= ICT Hub =

The ICT Hub was a project in the UK that aimed to support voluntary and community-based organisations in England with their technology needs. It was set up in 2005 and closed in 2008. The Hub worked to create sustainable environment whereby charities and community groups can benefit from the use of information and communications technology (ICT).

==Services==
Smaller organisations can benefit enormously from effective use of technology, whether this is by building a website to communicate with its beneficiaries, or creating a database to manage its members. However charitable organisations often do not have the funds or expertise to implement technological solutions successfully. The ICT Hub aimed to help charities overcome these barriers.
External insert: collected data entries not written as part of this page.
128 stands for zero in the data rows.
Some points, one per row:
[137 116 101 112 166 116 115 152 138 142 107 119 112 136 144 156 101 133
  95 141 113 119]
[110 135 125 136 150 182 109 115 101  82 112 168 122 120 115 120 107 161
 107 104 102 122]
[144 141 175 164  96 152 122 102 120 144 110 107 120 139 121 136 107 142
 135 165 130 128]
[111 120 125 107 150 160 140 123  96  88 139 173 122 109 104 114 105 161
 103 100 128 142]
[137 100 135 137 103 145 156 108  77 103 140 120 122 100 129 114 150 162
 140 164 101 126]
[124 126 126 149 116 136 129 156 125 165 119 115 140 118 126 152 132 100
 143 135 105 119]
[125 119 101  92 168 100 121 148 125 124 129 127 145 146 135 122 142 116
 100  99 136 124]
[ 90 153 160 134 134 153 117 126 131 110 129 156 147 128 117 115 130 149
  97 107 130 125]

To achieve this the Hub offered services and support including:

- Accessibility audits for charities
- Educational events and seminars
- Online resources and useful information
- Publications that cover all aspects of ICT
- Circuit Rider – mobile IT technicians who offer low cost IT support
- IT volunteers – professionals who give up their time to help charities implement technology solutions
- Regional champions - individuals in each of the English regions who offer local advice and support e.g. Regional ICT Champion for Yorkshire and Humber
- Helpdesk – a free telephone number where charities can be signposted to services and support in their local area

==Partnership==
The ICT Hub was part of the UK’s Home Office ChangeUp programme for strengthening the capacity of the voluntary and community sector. Funding for the ICT Hub ended March 2008. The Hub consisted of a partnership of organisations:

- AbilityNet
- Media Trust
- It4communities
- Lasa (London Advice Services Alliance)
- NCVO (National Council for Voluntary Organisations)
- NAVCA (National Association for Voluntary and Community Action)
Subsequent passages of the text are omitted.